2. "All Along the Watchtower" by Jimi Hendrix -- the soaring and ripping American guitar, lyrics by Bob Dylan. The cultural blend that is America exemplified by a black American man rising to top of a genre that had once been defined by whites. That doesn't always work like we want it to in America, but for once, in this man, it did. Just a great song....

3. "Nightswimming" by REM -- no song can evoke life growing up in a semi-rural America for me more than this. Everytime I ever heard this song in France, Singapore, Australia I was transported back to the warm humid evenings along the St. Croix, crickets chirping, the river, my friends. This IS my life put to music, it seems. The best of American adolescence.

4. "Tonight Tonight" by the Smashing Pumpkins (or several other of their songs). Maybe this is kinda the same era as Nightswimming, but again I think there's something that Smashing Pumpkins captured about the surging longing of American youth, a battle against the waves of cynicism and disenchantment that come from our life saturated in commercialism, and their brief and glorious glimpses of a world that is real and true.

5. "Rebel Yell" by Billy Idol. For me, Billy Idol has the swagger of a cowboy, the glam of the 1980s, the curling lip of Elvis, and the dirty mind of Hugh Hefner. That's like a recipe for good all-American fun. I love this song!

Well, I'm sure I could come up with other songs, probably even better songs. But in the span of a few minutes this is what pops into my mind. Anyone got anything to add?

PS....It's a few minutes later and I'm still thinking about this.
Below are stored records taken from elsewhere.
Every row gives one point. A path goes straight from each point to the next, and from the last back to the first. The post is the endless flat space through its rows: a point in 2 columns, a line in 3, a plane in 4, and so on, so that a path can go around it. How many times does the path go around the post? Going back the other way cancels.

Post (1 x 2):
[[ 7 10]]
Path (17 x 2):
[[  7  36]
 [ 23  59]
 [-29  31]
 [-12 -33]
 [ 34 -49]
 [ 25 -52]
 [ 32  14]
 [  7  31]
 [-25  28]
 [-18 -11]
 [ 46 -53]
 [ 46   4]
 [ 25  46]
 [ -9  44]
 [-30   8]
 [ 25 -60]
 [ 38   6]]
Times around: 3

Post, 7 rows:
[[ 13  -1  20 -16   3  16  20   2]
 [ -6  28 -23  26  16 -14 -13  -1]
 [-20   0 -12  13  23  -3 -10  10]
 [-15 -26  21   1  12  31  -6 -20]
 [ 24  28  28 -32 -16 -13  -1  15]
 [  6  -1   4   4 -16 -14   4   6]
 [ 10   7   0 -16  -6  17  -6   8]]
Path:
[[ -8   5  19 -19  22 -15   5  12]
 [-33 -32  -2 -25   8  16   0  31]
 [-15   4   9  -5  10  17  17  19]
 [ 14   8  25 -11   7  20 -20  22]
 [  9  17  22 -14  -1 -24 -26  12]
 [-10  35  10  -3  41 -35  -5   8]
 [-13 -18   2 -21   5  32 -10   1]
 [ -7  -3  32  -8 -23  -8 -10   0]
 [  6  16  26 -22   6  12 -14  19]
 [ -9 -33 -12  60  26  19  23 -32]
 [ 13  -6  -2  -5   6 -19  33  -2]
 [  7  25 -16 -27 -22  -9  -1   5]
 [-19 -26  -4   9   9  28  13  -1]
 [ -4   5  -1  31  18  27   7 -23]
 [ 21  16  12  -2   5  -2   3  12]
 [  9 -27  -6   7 -31 -32  -8  -2]
 [-11  13  10  -7  21  -6  -7 -26]
 [-13   0   2   8 -10 -13  29  14]
 [ -1  -6  32  -9 -16   8 -24  -4]
 [ 24  48 -18   2  -9  21  -1  22]
 [  4  25  -8  -9 -44  15 -10   2]
 [ 11  44  17 -33   4 -34  20   4]
 [ 22  35   7 -18   1 -18  -8 -16]
 [ 23  10   5  10   1 -11 -19 -33]
 [-21 -22   0 -17 -13 -17 -34  12]
 [  8   6   6   1 -29 -17  17   6]
 [ 11  50  38  -5  -7 -24 -17 -11]
 [ 10 -20  13  -1  14  51   3   9]
 [ -4 -20 -26  10   1  32 -17  -5]]
Times around: 4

I also add
Tom Petty (pretty much all his songs),
Prince (most of his songs, which I've come to like a lot more since returning to MN. They're so badass and clever...),
"Stacey's Mom" by Fountains of Wayne for capturing something so deliciously likeable about American suburbia.
"Milk and Cereal" by G Love and Special Sauce -- I'm not a fan of G Love but what's more American than Milk and Cereal?
And finally ('cause I gotta stop somewhere) "Proud Mary", especially the rockin' version by Ike and Tina Turner.